During our TDD Dojo session on July 23, 2021, I have demonstrated the benefits of writing one test at a time before writing any implementation code. The demo was recorded and published on our WSBC Technical Blog (Sensei Alex "fakes it until he makes it" in our Test-driven Development (TDD) dojo).
Due to the time limitation, I didn’t get a chance to demonstrate another benefit of writing one test at a time and doing mutation testing – the ability to keep the entire suite of tests lean. This episode takes a closer look into the importance of preventing the test suite from becoming bloated.
Tests are non-productive
No one hired us to write tests. We write them because that is the best way to speed up the delivery. Still, we need to keep in mind that tests are not a product we could sell. No customer would ever agree to pay someone to write tests; customers are only interested in paying for the finished product.
Another downside of tests (besides being expensive to write) is that tests consume the time to run. Tests also consume the time needed for the maintenance. As such, we view tests as a liability.

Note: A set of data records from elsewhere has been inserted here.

The rows of a group lie close to one hidden flat surface of 12 dimensions, which passes through zero. Surfaces can cross.
Some rows, each with its group after it:
[-18 -11  23 -24 -13  26  24  -5  -5  -9 -14 -12 -20   7 -11]  E
[-20   6  -9  22   3  11  21  -1  -4 -23  11  -3  30   1  -1]  K
[-10  -7  28  -8  -3  11  25  -7   3 -12   1  -2   7  21  -4]  E
[ -8 -11  14 -16  20   4   3 -25 -19 -18   4  -7  -5 -22  10]  R
[  2  -6  23  27  42  16 -19 -11  16 -15  -4  15  10  26 -18]  Y
[-19 -19  18 -13 -11   9 -17  -6   3  -4  31  21 -35 -27   5]  K
[  7  13 -18  -1  20  -9 -18  19 -25  -3 -19  26  -8 -10   9]  K
[ -7  -1  -2  12  15 -39  -9 -30  -9  18   0  11  -3   3  -1]  B
[ 14 -11  28 -12 -12   6  -5  18   0  14   3  40 -19   4   2]  K
[ 27  -8  27 -11  -6  15  -8  17   0  -7 -12  23   6 -13   6]  D
[-12  14  -9 -19   0  14 -20  24  13 -30   9 -15  -7   1   3]  L
[  4   7  -3 -39   1   0  -8  16   5   3 -23   4  -5   6  -8]  Y
[ -7  13  -8 -27  -6  -5  -4  -3   0  -9  -8  -8   4  10  -6]  E
[  4   0   4  -4   3 -17  12   7   4  -3   2  -7   7  16  14]  L
[-15   5  -8  -2  16  16  28   1 -18   8   9  21   9  16 -11]  Y
[ -5 -34   4   6  -5  -3   7  20  13  -4 -19 -22 -14  16   8]  E
[-38  12   5  16   6   0 -15  10 -21 -17   3 -11 -10  16  -8]  L
[  3 -25  19  22   3  15  21  10   2  -9 -20   2  14  37  -4]  B
[ -4  -7  27  17 -12 -13  20   9  13  -1  -9  12  16  14  -2]  E
[ -1 -25 -28  16  -8  10  -6 -12  22 -13   4   2  -4 -11   4]  D
[-18   1 -10  -7  22  17   0 -20  -3 -11  17  13 -10  -4  -8]  K
[ 12  -6 -31  30  -1  35  16  28   9  31  22   0  13  25 -12]  B
[13 -1 12 30  8 -8  5 -3 20  9 34 11 35  0  6]  R
[  4   0  33   8 -39  -4   5   8  -1  19  10   1   1 -22   2]  B
[  3 -27   8  41  30   4 -11  13 -30  32  -5  13  -7 -22  -2]  L
[  3  -9 -13 -22 -18 -20  -8   5  23   6 -15 -27   2   8  -1]  D
[ 18   1  21 -23  27  15  32  -3   1 -24   5 -31  -9  33  23]  Y
[ -6   0  -6 -22  10   2  -9   9 -35  22  12  -8 -44  -1   6]  B
[  3  19  -3 -10   5  12  12  21  -3  18  11  -8 -11   2  -2]  E
[-10  13   7   1  13  -5   1  -2 -10   0  -2  24   4  15 -10]  K
[ 23 -23   5  -9  23   8 -10 -19  11 -15 -18  -1  10   3   2]  R
[ 39  -1  13 -26   4  10 -18   1   0   3   3  15  16 -34   9]  R
[ -2 -10  27   0  -5 -22  21 -25  20   6  22   5  10   3   7]  K
[-15  24  14   2  -4 -18 -28  -8   4   4   6  -2  -3  -6 -14]  K
[ 11  -8  -2   0  -8  -1 -36  13 -16  32 -10 -18 -20 -23  -8]  D
[-10   4  -6 -10   6 -12  -2  14 -18  29 -29  22  14 -22 -21]  L
[  6   2 -12 -13  -8   8 -14 -13  12  -1   8 -12   9  18 -12]  E
[ 12 -19  -3  33  11   7  -2   2  -6  16  10  24  23   0  -2]  R
[ 16   6   2   0  -1 -12   3  -8  -4   1 -19   8   9 -19   6]  B
[  7  -9  -3 -55 -11   2  31  13  17  26   8  -9  -3   5   3]  Y
[ -1   7 -11  -4 -31 -27   9  19  -8  21 -11  16   8  -3   2]  D
[  3  -4   5  11 -25 -12 -31 -31  13  22  -5 -16  -1  -7 -21]  E
[  3 -14  -7  -6   5 -19  15 -23  -9  -7 -40  22  12   3  -1]  L
[ 30 -52  12  -4  10  24   4 -22  12  25  -4  -8  18  -8  -8]  D
[-15  -7  -3  -9 -14   5 -22  42  -8  24  -3 -21   9  11 -19]  D
[  6   2  -1 -26  -6 -43  -6   3 -11 -27 -40 -11   2 -28  29]  K
[ -6  11  10   5  -6 -12 -11   2  25   1   4   3  17  31 -16]  B
[ -2  18 -22 -29  22  16  11   6  -8 -42  -8   6 -25   4  18]  D
[ 10  25 -19   3 -19   8 -10  28  -5   0 -14   3   3  16  -6]  Y
[-13  21  13   3  19 -17 -18 -21  -1 -14  21  -7  -2 -21   5]  B
[-10  -7  -9  23  23  -4 -21  -7  -5 -10  -2 -15 -19  -2   5]  R
[  0  -6  17  10  -8   2   0 -14  -2  -7  18  -8  -7 -24  12]  Y
[-12   9  27 -13   7 -20 -13  -2 -25 -22 -16   4 -10 -28  12]  L
[-17  30  25   4  30 -21   4 -22  -9   2  20   8   8  24  -8]  B
[-21 -20   1  -3  -1 -11  24  12 -11  -9  -6  -6   1  19  10]  K
[  9  -5   9 -13  45  16 -35 -24 -15 -14  -9 -15   4  -8 -10]  R
[-26  -3 -15  23  22   8 -17  24 -10 -13   2  -2  -6  23  -6]  K
[  3   4 -13   8  17   2   4  -4   9 -23 -17  35  29  15  -6]  D
[-16  14 -35 -13 -10 -18   9 -20  -8   7   8  10  24   2  -8]  E
[-21  -9 -19  29 -12  -4  -7   2 -11  23   4  11  16  -4 -20]  D
[-18  13   4   2  14 -29 -22  -5 -15  -2  12  28  -7   1   1]  B
[ -8   0  -9   9   3 -11  -8  -3  11 -14 -13 -14  11  11  -5]  K
[  3  11  11  24  18 -15   7 -32   9 -17 -18   9 -16   8   3]  R
[ 11 -44  37 -16 -15  19 -45   9  21  -2 -16 -20  14 -24 -16]  D
[ -1  24 -25   2  16  17  -1 -16  -5  -8  -6 -18  11  -6 -14]  K
[ -5   9   7   0  -7  21 -10 -24 -11  -8 -16  28   0 -19 -22]  D
[  0   1  -9   5  -4 -14  16   9 -11   4  24  -8  -6  -2  25]  L
[  0  12  31  20  -6  -5   7  -7   8  -8  21   3 -14 -13  13]  R
[-24 -14  13  -3  -8  32   7  -3   5  -8  19 -18   1  15 -16]  R
[ -1  -6  -6 -12 -21 -11  24  11  13   5  17  -3  23  21   7]  E
[-15  10 -21 -18 -20  -4  14   8   4   6  26 -15  -9 -13   9]  D
[ -6   4 -13  14   5 -11 -17 -27   1  15  26 -20  -5 -22  -1]  E
[-13 -20 -14  34   0  13  -2  18  13   2   2  10  26  32 -19]  D
[  5 -17   9   3   7 -20   1 -35  16  -5  14 -14   1 -31  18]  L
[  3 -18 -28   2  21  12   9 -16  -1   3   8  -1  -4 -16   6]  L
[  8  23   2  -9  29  31   0 -16 -12 -19 -15  10  -2  15 -14]  Y
[-23 -21  14  22  -6 -18 -19  15   1  -8   4 -16  -3 -12   6]  L
[  1 -14  -3 -30   0   7   9  15   8  13 -18  38  11   2 -15]  Y
[ -2   2   6 -12  -9 -13  11 -21  -3  24  -6 -23 -11   4  -7]  R
[ 17  16   7  23   7   8   4  -3 -12 -13   1   8   6   6  10]  Y
[  4  -7  11  55 -29  13   4 -10 -14 -16   2   3   5   1   7]  Y
[ 10 -11  19   1   5  36  -1 -27   5  -2  -2  -1 -32 -43  -5]  E
[ -6   7   9   8   0 -12  -7 -13  -5  11 -17  -3 -17 -26  -7]  E
[  8 -13 -17  10  22   8 -17  -9  -7  11 -25  -3   2  19 -18]  R
[ -1   0 -67  -6   2 -16  10  19  -4  21 -15  10  11  13  -2]  Y
[  3   1  24   7 -11  -5  -2   7   1  -2  25  19   3 -20  13]  B
[  0 -15  25   4  13  15  -5  -7  -5   4  32  -7  27  -7  -4]  R
[-17 -14  -5   9 -34 -22   3   4  22 -17  16   5  19 -17  14]  L
[ 25   4  13   3 -13  -8  -2 -20  12 -31   3 -10 -13  20  25]  L
[-35 -29  13   1   7 -28  29  -3 -17  23   8 -11   9 -27   6]  L
[-17 -31 -25   0   6  17  18  -3  -3 -12  19  -6   2  -4  10]  R
[ 15  27  17 -19  15 -16   1 -11 -16  15 -27  -2  -3  13  -8]  B
[-12  -6 -28  19   3 -28 -29  18  12  25   0  17  14  -8 -13]  Y
[ -1  22  20  -3   5 -10 -29 -42  -5   5 -32 -16 -10  -9 -26]  B
[37 -1  9 21 13  5  0  1 31 20 25 -5 12 12  7]  K
[ -5  -1  -6 -10  28  -9   3 -38   6 -16 -10  30   9  22 -10]  B
[  2  18  -3 -15  14   1 -21  -1  19  28  21 -23  -9  -3 -16]  Y
[  3 -20  -2  36   0  -6   2 -14  28   8  16  -3  17   6  -1]  E

New rows. What belongs after each?
[ -2  11  -9 -10  11 -36 -22  26  -9  12 -16 -16  -7  -9   8]  L
[ 19  29  10  -6  16  -2  10   5  23   4 -14  10   8   2  -6]  E
[-13 -19 -13  13 -29 -19 -32  30 -20 -12   9  10   9  -4  16]  E
[  2 -24   0  16  -2  -9  -4  -8  16 -44 -41 -12 -44  32  20]  D
[ 13  30 -19 -32  -8  30 -26 -13  22 -26  -9 -10 -14   9 -18]  L
[-12   1 -20   2   6  -6  -8  -7  -8 -10 -16 -25 -10  16  -3]  Y
[ -2   1  -7 -43 -17  12   4  -8 -11  -9  21 -10   0  -4   9]  E
[ 12  -3 -20 -23   0   2 -17 -19  -9 -26   0  18  21   8   5]  E
[  0  -9  -1  -4  44 -22  -8  30  -5  36   5 -30  -2 -22   7]  L
[ -4   9   4   5  -1 -25  15  -3 -15  -1   7 -19  -1   0  21]  Y
[  2  32  33  -3 -21 -37  28  -6 -14  -5  12  16  15  11  19]  L
[ -3  17  16 -15  -9  -3  11 -10 -13   5  29  -1  22  25  -3]  E
[-15  17  -1  -3  20  -3 -16  15  -7  -3   5 -10  13   8  -9]  D
[  4   3   4  -6  22  -2 -22   1 -16  -5  -3  -3   4 -11   0]  R
[-12  -9  10  -4  -7  17  14 -14   5 -20   3 -20   1 -15   2]  B
[-25   3 -15  -6   4 -10   5  -6 -30  -8  11 -12 -20 -19  15]  L
[ 10 -17  -3  32  -2  18  18  10  10  -9   9  11  17  25   7]  Y
[ -3   6 -13  -1   2   5  30   0 -28   2   6   2  -3   3  11]  Y
[  4  11  17  -1 -42  29   2   1   3   9  11   8   7 -25 -16]  K
[-11 -11 -19   7 -11 -24  -9  12   4   1   2  -8  -8 -32  17]  E
[ 22  -8  -1  -3  -5  18  27  10 -20  13 -14  20 -19  13   9]  D
[-12  -1 -19 -22  -4  11  -1 -25 -25  -2  -3   1   2  12 -13]  E
[ 19   8   9 -15 -30  24  31  -4   4   4  13  -1  17 -27   5]  K
[ 23   1  -8  12   2  17   8  -5  -3 -21   2  46  12  -7  13]  L
[  8   5  -2  13 -13  -6  -5 -12   9  11  22  -1   1 -18   4]  L
[  4 -14 -12 -13  14  24 -15   3  12 -13 -22 -13 -10  14 -13]  L
[-22 -21  55   5  12   4  12  -4 -12 -21  13  -7  14   3   6]  D
[ 6 27  5 -4 -5 -6 -5 -4 21 -4 33  6 28  0 -1]  E
[ 13 -12 -25 -19 -16  -7  11   8 -14  12  -7  12  10  13   8]  E
[  4  14 -18  26   6   8  10 -11  -8   4   5  35  22   1  -9]  Y
[ -7 -19   7  10  -5  11   6  10   8  -5  23  18   6 -15   6]  Y
[ -4   3  31  -3  19 -12   5 -29 -31  -4  -1  -5  -2   9   5]  E
[ 39  15   6   8  20   1 -43  10  -8  29 -10   5  -4 -17  -7]  D
[ -4 -23  11 -31  -7  25  -6   4 -45  20   6 -13 -10 -29  -2]  R
[ -2   3 -18  23  11   5  -1  12   2  13 -13 -25   6  28 -14]  B
[ -4 -12 -26 -18 -24  -7  -6  -4  -6   0  27  -9  15   8  11]  E
[-36  -2 -15   3  -9 -15 -13  40   7  -2  14 -13   4  11  -3]  Y
[ -6  -9 -18  -2   9  10  -8  -9  10  -8   1   1  -5   5  -8]  K
[  5 -29  -7  16  30 -10  -4  -5 -18  28  14  -3  26 -23   5]  D
[ 27   4  17  16  -5  14  22 -47  -7 -18   4  -5   0 -11  16]  Y
[-11  15 -12  24  -9  14  19  12  15  25   5  17   0 -19 -20]  E
[  6 -16  -8  -4  11   6  10 -42  18   9  14   8  -4  -2  -7]  K
[-29   0 -23   2  22   2  13  13 -14 -12 -12  -2 -18 -12   3]  E
[ 11   8 -12 -26 -21  16  13   9  -2  13   5  11   6   5  -5]  E
[ -9   5  -1 -18  -4 -23  -2  -6   6  27  -5 -10  -1   2 -15]  Y
[ 25 -18  17 -35 -17  -8   4   9   0  -9 -22  -4 -11  -5  22]  E
[ -1 -23 -35  30   4  -8   4  15 -38  22 -22   6  -7  -3   7]  K
[  2 -12   2  18  -5  -6 -22  19  15 -29 -35  25  11   4  -2]  E
[  4 -26   7 -33  10  47   4  -8  -7 -12  -4  -1 -32 -16  -1]  Y
[ -7   7 -30   9   3 -20  -5   1  31 -53 -15 -42  18  42  14]  Y
[ 17  21  -2 -10   7  17  17  -3  -4  22   8  10  -6 -13  -4]  E
[ 21 -11  26  -5 -24   9  12 -12  14  -4   8  12  -3 -20  12]  D
[  8  28  38  15  10  -2  22  33 -34  -4   9 -23  12   2  22]  K
[  0 -12  28 -20 -17 -19 -15  -3  11  -3 -19  -8  19 -11  -6]  D
[-11  -5  16  -1 -38  14  -7   5   3  22   9   3 -11   9 -22]  B
[ 12  26 -15  14  67  16   5  -9  -1  11 -20  -4 -28 -11 -10]  E
[-11 -20 -13  -4   8 -27   0  14   1   4 -31  10   9  21  -4]  Y
[  0 -13  -8  21   6  -4   7 -32  28 -49  39   0  11 -11  33]  L
[ -9  18  -2  -3   5  -8 -14   5  -5  -3 -17  -2  11  32 -19]  E
[ -9   7 -17  22  20 -31   5 -35  14  -9  37  -3  15 -31  20]  D
[-28  16  37   2 -17  26  12  30   8  -8  18  -7 -11  -5 -12]  E
[ -4  10  -6 -13 -19   1  14  11 -29  15 -21   9  -3 -11  -5]  B
[-17  -6 -27 -15  -2 -27 -27  12   4  27 -12  15  -2 -25 -15]  Y
[-18  -1  33   3  -4   6   3   8  21  17  40 -26  10 -15  -9]  L
[ 12  25   9 -29   1  -1  -2 -15  18   0 -13 -13   0  15 -13]  D
[ -5 -16  19   4 -28   9  17  16  -3  17  -3 -15  -4  16  -6]  B
[  3  22 -22  11 -18  -4   1 -29  13  -5  11  -9   0  31  -6]  L
[-12  -5   0  34  -2 -17 -22  -6   3  17  16 -13  12  -3  -9]  R
[ 11   0  25 -19 -23  -3   9  -3  10  -9   0  34   9 -18   6]  K
[ 10  19  15   1  -7  -5   6   5  45 -27  27   3  37   9  10]  Y
[-30 -16  -4  20 -23 -13   9  -4  -9  -6 -21   0 -12  20  -6]  D
[ 16 -11 -27   1  18  21 -13  12   7   6  -5  11  -5   2  -4]  Y
[  2 -23 -19   9  12   0  -7  -2  -4   4 -13 -12  -5  24  -2]  E
[-17  22  34  13   5  -3  18 -18  -1   0 -18  23   1 -19 -18]  E
[ 25   7  21  -7  30  -7  -9   4 -24  13 -17   8   5  -2   3]  D
[ -7 -16  10   9  14   4  -6   4  -7 -20  13  10 -13 -12  17]  K
[  2  13   1  -7 -33  -9  -7  17 -20 -18 -13   7 -19  11  15]  L
[ 30   4  -6  36  20  21  -2 -14   3  21  40 -12  -8 -10   9]  Y
[ 32  49  27 -29   3 -24  15  17  -2   8  -1 -13  14 -18  21]  B
[ 14 -11  14  12  -3  19 -18   0  14  22  21 -25  -6   1  -9]  R
[ -2  -4 -40   3  53  30  16  -6 -12 -10  26  16  -4  15   7]  B
[ 15 -11   0   9 -12  24   2  21  20  14  21  -1   2  17  -1]  B
[-11 -20 -36 -24  -1 -17   0  20   9  -8  20  53   0  27  13]  B
[  8 -11  22  11   4   1  10 -35 -15  -4 -10   0  -1 -22   4]  K
[ 11  -2  14  19 -25  13  -1  28  -1  34  -5   7  -5  15 -16]  E
[ -1 -17  -3   7 -12  33  13  30   6 -14  -7  29  -2  -6   1]  E
[ -3  18 -12 -21  -3  -4  20 -10   0  20   0  12  18  -6 -15]  L
[-43  24 -40   5  13   1   9 -33 -46  -5 -18 -11   4 -19 -22]  K
[  4 -18  31  -7  -4  14 -11 -15   9 -18  -4  10 -12   2  -2]  B
[ 16 -17 -29 -10   9 -17   6  -4 -18  29 -12 -18 -13  14  11]  E
[ 29  -5   4 -26  24  14 -18  41  35  -2 -25   2  16   6  -7]  L
[ 12   7 -31 -29  25   1  -7 -29 -32  -1  14  -5  -1   4  10]  E
[-17  13 -18  13  14 -26  -3  12 -13   7  18 -23  -3   3  13]  Y
[-24 -15  -2  17 -12   2 -35 -27 -22  -9  -1   0  -1  -1 -16]  E
[-19  -9  17  23   4   7  -4   5  -5  -1  17 -11  -4   4  -4]  L
[ 14  19   2   4  -8  14  19  -4   8   6  -2 -11  21 -14  -7]  B
[-12  -1   8  -3 -22   7  20 -26  -7  10 -33   4  11  14 -31]  B
[  2   4  23   5   0  21 -14 -23   2   5  15   7 -12 -15 -15]  K
[ 10   0  11 -30 -22   0  -5   6  -6 -18 -14  10 -13 -28  14]  L
[ 17   7  -6   4   4  50   6  13 -14  12   3  19 -25   4 -10]  R
[  9 -18 -10 -12  21  -6   0   9 -22 -13 -25  12   3  -1  16]  R
[  9   0   1 -37   1   1  15   6  13  15 -11   7  -7  40 -11]  K
[ 14  -9   5  29   0  16   2  15 -12  -1  -2  36   7  -3   5]  Y
[  4   1   4   0 -12  -5  -3   6   2 -27   3   8  -2  -2  18]  L
[-18  -7  -7   6  21   4  -7  29 -25   5  21 -15  -3  -7  10]  D
[ -5 -16  31  14 -17   7  21 -15 -15  11  28  25   4 -46  10]  L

With that in mind, we should cultivate the attitude that tests are a necessary evil, and therefore must be kept at a bare minimum. Kent Beck famously wrote:
"I get paid for code that works, not for tests, so my philosophy is to test as little as possible to reach a given level of confidence."
The challenge now becomes how do we make sure we only produce minimum number of tests while retaining high level of confidence in our tests? Proliferation of tests is highly undesirable, but how do we know when to stop adding more tests?
The question also pertains to knowing how to get rid of the tests that are already written but serve no purpose? Let’s investigate some code examples to illustrate how to keep the proliferation of unnecessary tests at bay.
Tests help grow the quality design
One of the main reasons we are doing Test-Driven Development (TDD) is due to the demonstrable ability of that method to guide us in producing quality design. For example, how did the design of the Tip Calculator (as presented in our TDD Dojo hands-on session that was published in the above WSBC Technical Blog) grow from following the TDD method?
The first step we did when designing the Tip Calculator is to stop and think about the simplest expectation: we’d like our automated service to recognize that there is such thing as ‘Terrible’ rating. Once we have formulated that expectation, we rolled up our sleeves and wrote our first test:
public void TerribleRatingIsValid()
var expectedResponseForTerribleRating = true;
var actualResponseForTerribleRating = tipCalc.IsRatingValid("Terrible");
The test TerribleRatingIsValid describes the expectation that when we give the string “Terrible” to our application, asking it if that rating is valid, it will respond with true. That means that we must teach our application to be able to look for the ratings stored somewhere on the system and tell us either that it found the rating we asked it to look for (by returning true), or that is couldn’t find it (by returning false).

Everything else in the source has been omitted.